Valle del Sol also was one of the Arizona companies chosen by the state to take over services for Teambuilders Counseling and Easter Seals/El Mirador, which were accused of fraud in 2013 along with 13 other behavioral health providers by Gov. Susana Martinez’s administration. All 15 were later cleared of fraud-related allegations.
Valle del Sol of New Mexico became a stand-alone spinoff of the Arizona-based parent company in November 2017, Edwards said. It has eight offices throughout New Mexico, including Taos and Raton.
Though Valle del Sol mostly handled children cases, the state designed it as the “major service transition provider,” meaning it is the entity with the closest match to the suite of services Tri-County was providing, Edwards explained.
For the time being, Valle del Sol will use its own space at 314 Don Fernando Street in Taos rather than the old Tri-County building.

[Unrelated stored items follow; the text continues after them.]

Points, in no order, along strands that fork and pass close to each other.
In the rows, zero is written as 128.
Points whose rows are less than 109 apart are linked; no others are. Some points are linked to none.
q162: [186 125 121  90  82 146 110 201 142 109  99 117 133  90 129 138 133 133
 170 160 120  74 149]
q660: [120 118 119 132 161 139 109 123 141 127 164 111 184 165  87 110 125  80
 120  99 146 200 118]
q799: [178 120 125 123 110 110 128 212 156 145 140 101 107 108 149 151 131 102
 129 158  99 104 117]
q218: [132 152  39 126  78 159  84 152 110  74 119  80 151 148  65 126 151  92
 166 156  79 175 139]
q336: [145 115 154 144 106  72 137 121 127 108 129 106 126 109 169 193  88 193
 111 137 151 103 161]
q638: [167  74 140  98 109 122 112 165  98 164 104  97  97 114 133 152 101 141
 149 109 188  81 120]
q741: [166 101  94 148 134  98 123 180 134 136 147  90 119 133 133 157 116  87
 136 158 121 159  93]
q435: [ 85 164  79 122 182 151  93 119 147 156 129 118 157 145 114 116 176  76
 142 101  94 166 134]
q955: [134  80 100 147 134  88  98 169  96 143 121 108 153 127 116 125 118 106
 138 104 175 171 117]
q380: [152 125 135 132 157  65 126 145 156 115 145 117 138 115 171 132  82 148
 160 154 121 143 127]
q364: [122 144 156 118 119 126 177 107 136 125 124  63 124 149 106 192 140 191
  98 167 115 102 189]
q570: [109 178 153 125 106 146 172 121 126 109 113  86 124 124  90 149 158 164
 111 138 111  66 180]
q230: [ 74 122 170 115 108 108 157 123 139 149 112 153 144 106 110 140 159 119
  95  68 182 123 154]
q522: [141 129 122 165 140 104 134 154 134 134 103 104 145  94 150 126 112 105
 121 121 115 111 145]
q732: [124 149  89 125 118 165 154 189 141 108 119 132 162 147 115 122 142 121
 156 122 110 173 106]
q254: [157 152 160 130 113 107 158  85 162 144 135  91  90 149 142 196 113 161
  56 185 131  84 127]
q407: [ 90 145 188 118 104 109 165  83 129 150 119 131 112 139 107 141 131 140
  83  91 165 122 148]
q273: [132 150 166 139  94 154 143 173 129 108 115 132 163 144 123 100 139 117
 124  82 112 120 133]
q639: [140 120 106 164 163  96 101 103 154 140 177 115 152 141 110 114  91 107
 125 155 133 183  80]
q965: [136  77 127 121 110 109  55 112 111 166 179 196 167 151 105 140 100 147
 194  97 189 164 100]
q996: [119 135 168 175 150 119 153 109 152 128 153 147 140 123 125 117 102 123
 124 113 145 129 116]
q49: [140  77 151 132  82  79 105 100 122 141 122 142 108 100 118 156  92 181
 151 102 191 112 125]
q684: [114  81 103 149 114 106  85 103 154 147 174 175 164 138 120 146 117 120
 179  76 180 199 100]
q105: [132 147 165 133 165 125 164  79 133 140 135 118  92 137 137 158 120 160
  61 206 136  78 139]
q667: [139 120 126 146 146 171 133 160 132  84 140 102 150 121 125  69 143 103
 104 161  93 129 110]
q197: [173 124 176 102 117 107 126 164 162  84 156  88 117  86 177 200 141 157
  96 147 117  78 168]
q784: [118 127 175 127 101  81 164  62 114 114 112 126  95 125 116 137  79 139
 101 122 156 106 114]
q680: [174  96 117 167 135  93 106 141 145 138 160 118 130 144 129 137  87 114
 151 153 150 169  73]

It appears most of the efforts to transition services have come from Valle del Sol and various state agencies, including the Behavioral Health Services Division headed by Wayne Lindstrom, as well as the Attorney General’s office. Edwards told The Taos News, “I’ve had zero communication from (Tri-County) leadership.”
It is possible some of the outpatient services once performed by Tri-County will be farmed out to other providers in the Taos area, such as Golden Willow Counseling and Rio Grande ATP. However, Edwards said those details are still being discussed as they deal with more immediate priorities, such as scheduling appointments for the most at-risk clients, ensuring medications don’t run out and transferring data between the Tri-County and Valle del Sol systems.
The Genoa pharmacy Hutchinson runs within the Tri-County building is an independent entity. He said they’ll “remain here and keep our doors open,” so clients have a “lifeline for medication and their records.”